To create better batteries, SLAC researchers introduce disorder into the design
By instigating atomic disorder in lithium-ion battery materials, researchers created more stable materials that don’t expand, contract and degrade like traditional materials do.
By Emily Ayshford
Key takeaways:
- At the SLAC-Stanford Battery Center, researchers are redesigning batteries, starting at the atomic level.
- By introducing atomic disorder into lithium-ion battery materials, a team created batteries that last longer than traditional lithium-ion batteries.
- Designed with industry-standard materials and techniques, the technology is ready for rapid, large-scale adoption by battery manufacturers.
From data centers to the electrical grid, the demand for better, longer-lasting batteries is greater than ever before.
Today’s battery technology, however, is plagued by degradation. In lithium-ion batteries, for example, the materials inside expand and contract during each cycle, ultimately breaking down and limiting the life of the battery.
At the SLAC-Stanford Battery Center, a partnership between Stanford University’s Precourt Institute for Energy and the Department of Energy’s SLAC National Accelerator Laboratory, researchers are working to change that at the atomic level.
A research team found that by introducing a controlled amount of partial disorder into lithium-ion battery materials, they could create stable battery materials that don’t expand or contract.
The team published work in Nature Energy that showed these batteries have the potential to last longer than those currently used today.
The findings are part of the center’s broader effort to develop new, atomic-level design rules for next-generation energy storage.
“Our design is key to eliminating the expansion and contraction that plagues lithium-ion batteries,” said Junghwa Lee, a former postdoctoral researcher at Stanford University and SLAC National Accelerator Laboratory who is joint first author of the study with Zhelong Jiang, an associate scientist at SLAC. “We hope that this design is the basis for a new paradigm in batteries.”
Pillar-supported layering: a new design of stable cathode structure
Battery architecture generally involves two electrodes: the anode, which holds the ions as the battery is charged, and the cathode, into which the ions are released as the battery is discharged.

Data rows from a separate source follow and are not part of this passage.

Named moves (each a turn or a mirror), then the moves between two rows, first move first; the first pair answered
z_330 (before -> after):
[-2 -6  2 -1 10  1  2 -1 -4 -1  3  4  3  4  4  3 -3  1 -2 -1 -5  5 -3  0] -> [-2 -2  1 -7  6  0  5 -3 -6 -5  3  3  2  1 -6  0 -5  2  0  0  4 -2 -2  0]
[-1  4  2  6  3  5 -3 14 19 14  2 -2 -8  4 13 13 16  7  3 13 -3  7 -3  2] -> [  0  13  -1  -9  -2   2   4  12  14   6   0  -5 -10  -4  -8   6  12   9
   6  12  21 -10   0  -1]
[  6  -5   3  -7   7   8  -7   3   4  -3   1  -2 -10 -12  -4  11  -6   9
  -1   7   5   3   6  -2] -> [  6  -7   4  -3   8   8  -8   4   5  -1   2  -1 -11 -11   0  13  -4   9
  -2   6   0   7   6  -2]
[  1   1  -3  -4  -1   1   9  -6  -8   2   2   0   2  -2  -6  -7  -1   0
   3 -10   7  -9  -4   5] -> [ -1  -5  -2   7   4   4   6  -4  -4   8   3   2   3   3   9  -2   3  -2
   0 -10  -9   3  -5   7]
z_555 (before -> after):
[ 4 -3 -3  4  5 -5 -5  1  3 -2  4 -1  1 -6  0  0  4  3 -4 -3 -9  2 -4  0] -> [ 3 -1 -3  2  4 -6 -6  4  5 -3  3 -3  0 -8 -2  3  3  4 -6 -1 -7 -1 -1 -2]
[ 2 -3 -1  2  5 -3  0 -4 -2 -5  2 -3  5  2  1  1 -3 -2 -2  0 -3  1 -4  4] -> [ 0 -1 -1 -1  4 -4 -4  0 -1 -6  0 -5  2  2 -2  6 -4 -1 -4  5 -1 -1  1  3]
[  1 -10  -8   4   1   4 -16  10   0   2   6  -7  -1  10   2   0 -10  -6
  -6  -5 -13  15  -6   6] -> [  2  -3 -10  -2  -9   2 -21  17   6   1   2 -12  -8   3  -5   3  -7  -5
  -6   5  -3   7   4   3]
z_230 (before -> after):
[-2 -5  1  0 15 -1  1 -2 -7 -2  1  5  5  3  2  2 -2  0 -6 -5 -6  6 -5  0] -> [ -3  -1   1 -10  10  -3  -3   2  -6  -7  -3   2   0  -2 -10   6  -4   1
  -6   3   6  -3   4  -3]
[ 6  0  3 10 -4  1  1 -1  2  4  0 -1  2  1  9 -8  6  1  4 -5 -6  2 -6  3] -> [  0  -3   6   4   1   0  -8   7   2  -1  -3  -1  -6   4   3   7  -1   2
  -5   6 -10   5   3  -3]
[  1   6   0  -6  -1  -2   4  -4  -2  -2   0  -4  -2  -6 -14  -5  -6   2
   3  -3  18  -8   3  -4] -> [  2  -2   1   7   7   2   7 -10  -4   4   5   2   8   1   5 -10  -4  -1
   5 -14   0   5 -10   2]
[-8 -6  2 -7  3  0 -1  4 -8 -7 -2  0 -1  5 -7 10 -8  0 -8  4 -3  1  2 -5] -> [  0   2  -1  -7  -5   0   8  -2  -8  -5   0  -3   2  -1 -11  -4  -2   0
   1  -4  13 -10  -1  -1]
z_677 (before -> after):
[  1   8   2  -4 -17   4  -9   4   8  -1   2  -3  -4   2 -11   8  11   1
  19   9  12 -11   6   1] -> [  4   1   4  11 -13   8  -8   2  10   9   5  -1   3   9  10   5  17  -1
  20   1  -8   2  -3   6]
[ 1  1 -6  4 -4  1 -1 -2 -3  1 -4 -5 -2 -2  1 -6  6 -1  1  0  2  1  1  4] -> [ 1  0 -6  5 -1  1  2 -4 -5  1 -3 -2  0  0  2 -6  3 -1  1 -3  0  3 -2  5]
[ -2   5  -1 -11   0  -2  -1   1  -1  -6  -1  -3  -1  -8 -10   0  -5   1
   1   1   8  -9   0  -2] -> [  3   7  -1   2  -8  -3  -4   6   6   2  -4  -7  -4 -10   3   0   6   1
   3   4   2  -4   5  -2]
z_521 (before -> after):
[ -3   1   2  -6   7  -3 -14   0  13 -18 -11  -8  -5  -3   2   1   0   6
  -2   9   9   5   8  -5] -> [ -3   2   1  -8   8  -3 -13  -1  11 -19 -11  -7  -4  -3  -1   0  -1   6
  -3   9  11   3   7  -5]
[  0   2   0  -8  -2  -2  -2   4   1  -4  -2  -2  -3  -4 -11   4  -1  -1
  -1   5   5  -6   8  -2] -> [ 1  4  0 -6 -4 -3  0  3  2 -2 -2 -2 -3 -5 -9  2  1 -1  1  4  8 -8  8 -3]
[  1  -1   5   3  -4  -3 -15   3   4   1   2  -3  -9  -2   8   6   4  -3
  -5  12  -4   9   3  -2] -> [ -2  -2   6  -2   0  -4 -14   3  -2  -2   2  -2  -9   0   2   9  -3  -3
  -7  13  -3   9   3  -2]

Between the rows of a pair lie 2 to 3 moves.
[  4   8  -5 -10 -12  -1   8 -10  -3  -5   1  -2  -3  -9 -16  -6   1   5
   9   0  21 -16   3  -1] -> [  4   1  -3  -3  -3   4  15 -20  -9  -1   6   5   9  -2  -4 -15  -1   2
  11 -13  10  -7 -13   4] | z_230 then z_330
[  8   9   0   4 -12   1   0   3   4   2   0  -8  -4  -5   1  -5   8  -1
   6  -2  13 -10   1   1] -> [  4   6   1   4 -11   0  -6   9   8   2  -3  -8  -8  -4   4   5   6   0
   1   6   6  -4   7  -1] | z_330 then z_230 then z_230
[  1   4   0  -1  -6  -2 -10  11  11  -3  -6  -6 -10  -5  -4  12   1   1
  -1  13   3  -4  15  -6] -> [ -1  -6   2  12   6   2  -7   5   8   2  -1   1   0   5  15   9   1  -2
  -2   4 -18  11   2  -1] | z_330 then z_677
[  6  14   2   5   2  -1  -5  16   8   9   9 -10   4   5  18   6   5   6
  -1  -1 -15  -2  10  -4] -> [  0  10   3  -8  17   1   9   0 -10  -2  16  -2  16   9   2  -4 -10   4
   0 -16  -7  -9  -5   0] | z_677 then z_330 then z_230
[ 3 -1 -1  0 -9 -5 10 -6  8  2  6 -5  6 -1 -1 -1  6 -4  3 -4  9 -1 -5  0] -> [-1 -3  0 -3 -8 -6  2  3 11  0  2 -8 -1  0 -3 12  4 -3 -4  7  4  2  3 -4] | z_521 then z_230 then z_230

An electrolyte solution shuttles the ions back and forth during charge and discharge.
The cathode’s composition mainly determines the battery’s energy density. One common type of cathode design uses layered oxide materials, which are made from alternating layers of lithium and transition metals, with oxygen ions gluing them together.

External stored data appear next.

One vector is turned by the same rotation once a step. Each row is the vector after some number of steps, and that number follows the row.
The counts run from 0 to 182.
[-.02 -.36 -.06 .15 -.01 -.06 .20 .10 -.26 -.02 .18 -.43 -.03 .09 -.12 .00 -.06 -.08 .10 .22 .00 -.09 -.18 -.29 .05 -.35 .06 -.21 .06 -.16 -.12 -.10 -.44 .09 -.01 -.02 .03 -.07 -.01]
116
[.11 -.40 .06 -.14 -.11 .04 .11 .11 -.11 .28 -.01 -.03 .26 -.33 -.17 -.05 -.20 .26 -.26 .23 .22 -.04 -.13 .25 -.13 -.22 -.12 -.33 -.01 -.14 .12 .06 -.17 .08 -.26 -.22 .10 -.15 .01]
174
[-.22 .29 .12 -.19 .15 .03 -.19 .09 .11 -.03 .19 .04 .14 -.19 -.01 -.26 .05 .05 -.17 .43 .25 -.21 -.06 .20 .20 .19 -.04 -.10 .19 -.03 .17 .11 -.18 -.26 .03 .22 -.02 .43 -.08]
33
[-.17 -.02 .20 -.21 -.10 .46 -.14 -.02 .09 -.05 .00 -.04 -.22 -.46 -.27 -.18 -.14 -.02 .00 -.05 -.09 -.08 .11 .02 -.15 .22 .14 -.35 .08 .03 -.10 .03 -.19 -.08 -.29 -.16 -.13 -.04 -.03]
53
[-.19 .14 .03 -.13 .14 .10 -.19 -.03 -.30 .12 .02 .17 .02 -.05 -.25 -.38 -.10 -.10 -.20 .15 -.15 .07 .00 .12 .09 .07 .07 -.37 .16 .11 .03 -.12 -.08 -.34 .08 .22 -.12 .40 .28]
139
[.28 .11 .08 .25 -.14 -.11 .09 .03 .06 -.07 .04 -.28 -.01 .38 -.05 .07 .36 .34 .02 .08 .14 -.20 .00 -.08 .04 .24 -.08 -.07 -.10 -.33 .16 .35 -.13 .03 -.08 -.05 .30 -.11 -.14]
95
[.16 .32 -.06 .17 .02 -.01 .04 .23 -.12 -.02 -.23 -.08 -.01 .22 -.06 -.06 -.12 -.07 .06 -.17 .04 .04 .06 -.12 .14 .30 -.36 -.21 .23 .31 .13 .07 -.49 -.23 .20 .10 -.15 .24 .03]
132
[.07 .12 .13 -.22 .00 .16 -.20 -.03 -.11 -.01 -.22 .30 .02 -.19 -.06 -.13 -.11 .15 -.21 .11 -.05 -.06 .11 .35 -.13 .21 -.14 -.44 .12 -.04 .20 .21 .06 -.21 -.29 -.08 .11 .12 .25]
170
[.26 -.03 -.03 .06 -.10 -.07 -.22 .06 -.13 .18 -.32 .16 -.07 .26 -.09 .09 -.15 .22 .21 -.19 .03 .14 .06 .33 .02 .32 -.21 -.44 -.15 -.02 -.06 .02 -.09 .25 -.30 -.13 .25 -.15 .17]
75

While effective for energy storage, these layers tend to shrink and expand when the battery is charged and discharged. This causes the battery to degrade over time and eventually fail.
“This layered oxide cathode is widely used, so this inherent structural instability is a major problem for high energy density and long-duration performance of batteries,” said William Chueh, director of the Stanford Precourt Institute for Energy, director of the SLAC-Stanford Battery Center, and a professor of materials science and engineering and of energy science and engineering at Stanford University who led the research.
SLAC-Stanford Battery Center
The SLAC-Stanford Battery Center enables translational research in electrochemical science and technology, bridging across fundamental science to deployment.
To get around this shrinkage, Chueh and his team started at the ground level. They didn’t want to rely on new materials and complex compositional modifications that would be difficult to integrate into the current battery manufacturing process.
Instead, they set their sights on a widely used cathode material – a nickel layered oxide – and changed the way the atoms are layered at the atomic level. Researchers already knew that removing lithium from the cathode as the battery is charged causes the structure to contract. Inserting non-lithium atoms into the layer is one strategy to prevent the collapse.
“However, instead of using foreign atoms to prevent the lattice from collapsing, we used the existing nickel atoms themselves,” Lee said.
The team released a small amount of oxygen as the battery was charged for the first time, causing some of the nickel to migrate between the atomic layers. These nickel atoms formed “pillars” that provide additional structural support to the layered cathode structure.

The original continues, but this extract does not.